Notional Interest Deduction on New Equity: Amendments
18/06/2020

The provisions of the Income Tax Law related to the Notional Interest Deduction (NID) on New Equity were amended through a law, which was published in the Official Gazette of the Republic of Cyprus on 16 June 2020. For more details about the NID you can refer to our previous newsfeeds on this. The most important amendments are presented below.

Reference Rate

The reference rate, which is applied on New Equity in order to derive to the allowance to be deducted from taxable profits, continues to be the yield of the 10 year government bond of the country in which the where the funds (the New Equity) are invested plus a 5% premium. Previously the premium was 3% instead of 5% but there was also a minimum reference rate equal to the yield on the 10-year government bond of Cyprus plus 3%. Therefore, there is no minimum reference rate anymore, unless the country in which the New Equity is invested does not have a 10 year government bond in issue.

New Equity

The definition of New Equity has been amended in order to cover only equity (in the   form of paid-up share capital or share premium) introduced to a company as from 1 January 2015. The option to consider capitalisation of reserves existing on 31 December 2014 as New Equity, under certain conditions been met, is no longer available.

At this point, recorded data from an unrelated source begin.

Below is a small trained network, with its code and all its weights. Each question gives an input and a target symbol and asks what happens when units are switched off, that is, made to give their printed mean instead of their output.

import numpy as np


def w(rows, s, z=0):
    codes = np.array(rows[::2]) - 128.0
    scale = np.full(codes.shape[1], s)
    scale[-1] = z or s
    return codes * scale


def f(y):
    return y / 2 * (1 + np.tanh(0.7978845608 * (y + 0.044715 * y**3)))


def softmax(a):
    e = np.exp(a - a.max(-1, keepdims=True))
    return e / e.sum(-1, keepdims=True)


def log_softmax(a):
    a = a - a.max(-1, keepdims=True)
    return a - np.log(np.exp(a).sum(-1, keepdims=True))


def net(x, mask):
    ids = ['ΔΞΠΣΦΨαβγεζλμτω'.index(c) for c in x.split()]
    T = len(ids)
    res = E[ids] + P[:T]
    r = res
    for j in range(3):
        rows = slice(2 * j, 2 * j + 2)
        q, k, v = (r @ M[0][rows].T for M in (Q, K, V))
        z = softmax(np.where(np.tri(T) > 0, q @ k.T / 2**0.5, -1e9)) @ v
        o = O[0][rows]
        res = res + np.where(mask[j], z, o[:, -1]) @ o[:, :-1]
    y = f(res @ A[0][:, :-1].T + A[0][:, -1])
    res = res + np.where(mask[3:19], y, B[0][:, -1]) @ B[0][:, :-1]
    return log_softmax(res[-1] @ U[:, :-1].T + U[:, -1])


Q, K, V, O, A, B = {}, {}, {}, {}, {}, {}
E = w([
[107,122,136,231,7,139,203,142,86,158,183],'Δ',
[246,170,141,113,169,146,113,153,166,94,101],'Ξ',
[152,169,117,127,112,137,116,112,67,62,110],'Π',
[146,57,170,156,122,149,155,150,78,178,65],'Σ',
[129,90,167,95,138,129,63,173,207,82,157],'Φ',
[89,154,57,132,191,97,127,121,136,31,90],'Ψ',
[173,90,204,143,172,171,108,138,143,94,84],'α',
[122,195,140,199,150,111,109,148,100,161,91],'β',
[89,79,157,137,140,157,132,133,104,115,93],'γ',
[99,65,104,132,130,112,59,150,69,165,133],'ε',
[126,163,177,139,158,137,182,165,191,61,83],'ζ',
[144,92,155,204,76,133,105,122,168,119,59],'λ',
[11,118,140,49,177,85,152,170,147,79,39],'μ',
[161,131,91,118,139,136,168,145,209,187,104],'τ',
[114,143,90,165,229,144,122,92,74,126,124],'ω',
],0.019)
P = w([
[130,115,113,126,105,129,105,118,128,159,172],'0',
[128,116,53,143,78,254,29,196,96,128,99],'1',
[141,118,82,150,103,199,79,181,102,133,133],'2',
[136,123,84,146,107,193,72,191,115,117,122],'3',
[168,105,187,139,139,23,146,61,119,127,159],'4',
[146,110,156,158,118,91,125,123,104,134,146],'5',
[146,100,159,148,123,93,121,120,92,144,153],'6',
[131,102,72,164,131,185,39,228,99,102,124],'7',
[137,117,136,159,146,99,101,149,105,135,144],'8',
[135,99,130,156,131,104,107,153,99,137,144],'9',
],0.009)
Q[0] = w([
[142,125,189,139,185,126,56,99,99,57,94],'H0',
[122,107,94,167,141,159,114,192,116,111,77],'H0',
[135,94,165,112,146,38,122,67,117,144,165],'H1',
[96,124,79,147,134,222,79,194,115,130,136],'H1',
[95,150,84,137,120,249,107,194,136,119,106],'H2',
[104,124,97,78,139,142,190,77,163,160,171],'H2',
],0.012)
K[0] = w([
[114,104,126,67,136,106,100,116,136,130,51],'H0',
[94,129,167,93,115,57,163,102,140,122,140],'H0',
[86,164,122,113,116,182,60,179,132,108,65],'H1',
[127,126,178,119,156,21,118,56,134,109,134],'H1',
[133,110,176,119,142,11,162,72,139,115,178],'H2',
[117,137,123,78,146,133,80,101,150,134,70],'H2',
],0.012)
V[0] = w([
[35,160,164,69,103,66,102,208,202,86,118],'H0',
[107,231,98,218,85,160,196,99,145,125,213],'H0',
[60,99,67,232,59,101,2,80,124,96,85],'H1',
[102,230,252,101,156,175,89,132,88,135,84],'H1',
[197,230,136,155,23,135,191,163,110,172,126],'H2',
[159,154,120,204,146,94,70,115,232,246,62],'H2',
],0.0069)
O[0] = w([
[124,159,129,112,131,20,94,58,177,193,106,109],'H0',
[141,111,90,102,170,64,85,136,103,65,44,109],'H0',
[109,150,95,128,165,141,45,233,137,138,154,254],'H1',
[232,131,78,120,68,126,254,179,158,109,163,159],'H1',
[170,122,85,226,219,133,137,116,141,133,43,228],'H2',
[107,235,134,100,123,194,127,153,105,189,35,115],'H2',
],0.009,0.0063)
A[0] = w([
[94,102,146,42,167,155,112,159,96,143,250,35],'N0',
[54,76,160,119,117,106,167,185,129,166,101,155],'N1',
[146,135,106,134,104,143,51,131,153,86,110,107],'N2',
[175,139,120,61,138,144,103,112,170,90,112,127],'N3',
[149,156,161,147,101,128,159,117,101,190,170,215],'N4',
[149,193,93,83,143,105,143,109,95,92,156,13],'N5',
[106,153,88,85,219,175,155,83,125,103,182,186],'N6',
[108,112,197,153,96,134,127,125,137,61,140,118],'N7',
[109,151,139,143,92,131,198,112,152,71,125,145],'N8',
[108,154,105,89,73,124,91,104,133,109,177,30],'N9',
[164,162,154,137,121,102,106,117,37,99,151,185],'N10',
[142,83,153,156,175,119,123,112,171,182,127,41],'N11',
[183,96,192,55,148,181,104,148,161,127,142,4],'N12',
[110,178,127,171,206,98,83,139,129,106,64,153],'N13',
[118,93,106,118,145,133,164,173,104,90,79,36],'N14',
[107,84,121,99,143,114,77,160,91,169,139,137],'N15',
],0.011,0.0033)
B[0] = w([
[229,123,188,41,110,154,140,121,130,252,174,136],'N0',
[211,176,65,224,141,165,75,95,134,19,111,138],'N1',
[200,122,158,98,122,69,168,109,53,214,194,201],'N2',
[101,97,149,191,121,5,226,96,75,82,144,140],'N3',
[38,149,133,163,134,147,114,133,153,25,116,144],'N4',
[146,128,87,66,34,219,152,140,88,162,81,141],'N5',
[107,7,120,173,7,128,171,123,79,209,139,142],'N6',
[160,4,123,54,159,153,55,103,182,107,65,143],'N7',
[150,100,235,152,96,79,200,203,44,69,204,135],'N8',
[125,147,160,151,138,90,179,121,221,171,136,132],'N9',
[92,129,47,71,218,116,105,103,124,107,43,185],'N10',
[99,170,37,31,148,121,149,104,98,70,145,154],'N11',
[3,179,123,128,166,5,171,77,145,146,23,137],'N12',
[73,44,133,112,62,136,154,148,127,137,183,250],'N13',
[82,154,94,116,158,151,122,46,218,140,182,177],'N14',
[171,251,213,234,146,129,176,9,117,134,161,146],'N15',
],0.0058,0.015)
U = w([
[107,84,136,138,147,164,172,96,116,195,173,2],'Δ',
[174,165,154,190,114,195,192,78,128,123,101,80],'Ξ',
[160,98,89,165,171,124,109,138,170,127,173,230],'Π',
[139,143,162,135,138,232,139,114,164,115,156,68],'Σ',
[111,187,113,123,69,138,115,92,192,137,165,157],'Φ',
[146,121,169,94,114,95,100,130,128,178,141,81],'Ψ',
[114,142,188,116,78,181,177,178,156,78,181,114],'α',
[169,171,55,94,118,190,196,185,213,217,90,106],'β',
[208,103,164,152,3,130,63,168,155,172,94,104],'γ',
[177,166,165,148,140,158,125,113,121,163,169,48],'ε',
[180,146,141,162,93,39,189,138,81,188,62,59],'ζ',
[98,168,146,157,143,126,74,247,109,174,149,142],'λ',
[104,133,116,110,22,128,153,120,152,134,190,57],'μ',
[89,91,192,97,165,153,117,105,138,176,21,159],'τ',
[168,160,111,20,95,163,92,133,74,104,147,195],'ω',
],0.0056,0.005)

Each question gives the input, a string of symbols that net reads in full, and the target symbol t.
The units are the heads (2 rows each of Q, K, V and O) and the neurons (one row each of A and B). Each row of codes is followed by its name. A weight is (code - 128) times the scale printed after its matrix; where a second scale follows, it is the last column's (O, A, B and U).
mask holds one flag per unit, heads first, then neurons. A switched-off unit (its flag False) gives its mean, the last column of its rows in O or B, instead of its output. The means were averaged over made-up inputs and are rounded, as every weight is.
A unit's drop is (log p(t) with every unit on - log p(t) with that unit switched off) / (log p(t) with every unit on - log p(t) with every unit switched off).
The circuit of an input: a set's keep is (log p(t) with only the set's units on - log p(t) with every unit switched off) / (log p(t) with every unit on - log p(t) with every unit switched off). Starting from the 12 units with the biggest drops (on a tie, the unit counted first), units are removed one at a time, each time the one whose removal leaves the highest keep (on an exact tie, the one counted first), for as long as the keep stays at least 0.8.
circuit, biggest first: the units of the circuit, biggest drop first
k most important neurons: the k neurons with the biggest drops, biggest first
which heads matter: for each layer, one digit per head in row order, 1 if its drop is at least 0.15 and else 0, layers parted by /
input λ τ ω λ Ξ, target τ: circuit, biggest first : H1, H2
input λ λ λ α Π Π ζ Ξ, target ζ: circuit, biggest first : N3, N12, N2
input μ τ Π Π τ λ, target Φ: which heads matter : 100
input λ Π β, target λ: circuit, biggest first : H1
input Π μ β, target Φ: which heads matter : 100
input λ Δ Π Π Π λ, target Π: which heads matter : 001
input β Π λ α, target β: which heads matter : 011
input Σ λ λ γ τ, target λ: which heads matter : 011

The NID calculated as per above is set against taxable profits on an annual basis, subject to a cap of 80% of those profits. The amending law clarifies that the relevant taxable profits are those arising from the employment of the New Equity, therefore the NID can only be claimed against such profits. It is also clarified that the cap applies separately to the taxable profits generated from each business asset financed by the New Equity. These are not new provisions but merely clarifications, of what was anyway applied in practice in the vast majority of the cases.

As we have mentioned in the past, the NID enhances the tax benefits of financing business operations through equity and offers a tax efficient alternative to debt financing, something which becomes even more attractive considering that the latter is on the spotlight by various tax-related developments, such as the BEPS project by the OECD.